Ist Bild 2 der Zustand vorher (weil Folie ja noch genug da ist)?

Wenn ja, würde ich sagen: Nix verlängern oder flicken, sondern Lehrgeld zahlen und größere Folie kaufen. Dürfte bei der Größe nicht sonderlich viel kosten. Es sei denn, man hat gerade einen Engpass  

Gruß
Thomas


----------



## bmüller (4. Nov. 2007)

*AW: Brauche noch Rat zur Randbefestigung*



			
				MeneMeiner schrieb:
			
		

> Hallo bmüller,
> 
> irgendwe komme ich mit deinen Daten / Beschreibungen / Fragen nicht ganz klar...
> 
> ...



Irrgendwie haste mich falsch verstanden.

Das Erste Bild zeigt nur die Grube das Zweite Bild den nächsten Bauabschnitt.

Die Plane ist auch nicht zu kurz.

Nur wie auf dem Zweiten Bild gut erkennen kannst geht die Folie jetzt bis zur Hecke (unter der hecke ist ein Betonring)

Ich möchte jetzt aber zu Hecke abstand halten und einen Abschluß der Plane zwischen Außenring (Hecke) und Mittleres Loch setzen.

Quasi den Teichrand sauber abschließen in einer Höhe.


----------



## WERNER 02 (4. Nov. 2007)

*AW: Brauche noch Rat zur Randbefestigung*

Hi Tom

Gib mal bei Tante goo..... Betonplanplatten ein. Ich denke das dir damit am besten geholfen ist.
Hab sie hier:

und hier:

eingesetzt.
Mit diesen Platten kriegste so ziemlich jede Form hin. Lassen sich mit ner Tischkreissäge oder aber auch nur mit ner Stichsäge sehr gut verarbeiten.

Gruß
Werner


----------



## MeneMeiner (4. Nov. 2007)

*AW: Brauche noch Rat zur Randbefestigung*



			
				bmüller schrieb:
			
		

> Irrgendwie haste mich falsch verstanden.



Jau, lag an mir, sorry dafür ... :smoki 



			
				bmüller schrieb:
			
		

> Habe das Problem ,daß ich nicht bis zum Betonring unter Hecke (siehe Foto mit der Folie kann .



und weiter...

Gruß
Thomas


----------



## Jackson (4. Nov. 2007)

*AW: Brauche noch Rat zur Randbefestigung*

Irgendwie haste mich falsch verstanden.

Das Erste Bild zeigt nur die Grube das Zweite Bild den nächsten Bauabschnitt.

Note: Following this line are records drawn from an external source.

Here is a tiny trained network, its code and every weight. The questions are about switching its units off for an input and a target symbol, where a switched-off unit gives its printed mean instead of its output.

import numpy as np


def w(rows, s, z=0):
    codes = np.array(rows[::2]) - 128.0
    scale = np.full(codes.shape[1], s)
    scale[-1] = z or s
    return codes * scale


def norm(h):
    return h / np.sqrt((h * h).mean(-1, keepdims=True) + 1e-5)


def f(y):
    return y / 2 * (1 + np.tanh(0.7978845608 * (y + 0.044715 * y**3)))


def softmax(a):
    e = np.exp(a - a.max(-1, keepdims=True))
    return e / e.sum(-1, keepdims=True)


def log_softmax(a):
    a = a - a.max(-1, keepdims=True)
    return a - np.log(np.exp(a).sum(-1, keepdims=True))


def net(x, mask):
    ids = ['αβγεζηθλμξπστφ'.index(c) for c in x.split()]
    T = len(ids)
    res = E[ids] + P[:T]
    u = 0
    for l in range(2):
        q, k, v = (norm(res) @ M[l].T for M in (Q, K, V))
        z = softmax(np.where(np.tri(T) > 0, q @ k.T / 4**0.5, -1e9)) @ v
        res = res + np.where(mask[u], z, O[l][:, -1]) @ O[l][:, :-1]
        u += 1
        y = f(norm(res) @ A[l][:, :-1].T + A[l][:, -1])
        res = res + np.where(mask[u : u + 8], y, B[l][:, -1]) @ B[l][:, :-1]
        u += 8
    return log_softmax(norm(res)[-1] @ U[:, :-1].T + U[:, -1])


Q, K, V, O, A, B = {}, {}, {}, {}, {}, {}
E = w([
[103,246,106,209,86],'α',
[102,133,91,190,193],'β',
[231,153,122,191,111],'γ',
[180,130,87,77,46],'ε',
[149,68,177,155,185],'ζ',
[41,140,168,79,97],'η',
[210,72,130,199,169],'θ',
[54,177,61,128,81],'λ',
[132,140,153,123,151],'μ',
[142,235,16,250,91],'ξ',
[79,224,106,217,113],'π',
[142,76,142,124,134],'σ',
[68,75,198,107,140],'τ',
[91,109,231,143,176],'φ',
],0.014)
P = w([
[170,215,116,157,253],'0',
[50,42,191,237,84],'1',
[56,26,171,242,123],'2',
[151,133,103,173,158],'3',
[171,116,93,139,117],'4',
[120,78,120,155,117],'5',
[124,84,94,164,91],'6',
[168,87,109,187,110],'7',
[137,74,47,141,67],'8',
[130,98,89,169,110],'9',
[139,74,90,136,98],'10',
],0.0063)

Die Plane ist auch nicht zu kurz.

Nur wie auf dem Zweiten Bild gut erkennen kannst geht die Folie jetzt bis zur Hecke (unter der hecke ist ein Betonring)

Ich möchte jetzt aber zu Hecke abstand halten und einen Abschluß der Plane zwischen Außenring (Hecke) und Mittleres Loch setzen.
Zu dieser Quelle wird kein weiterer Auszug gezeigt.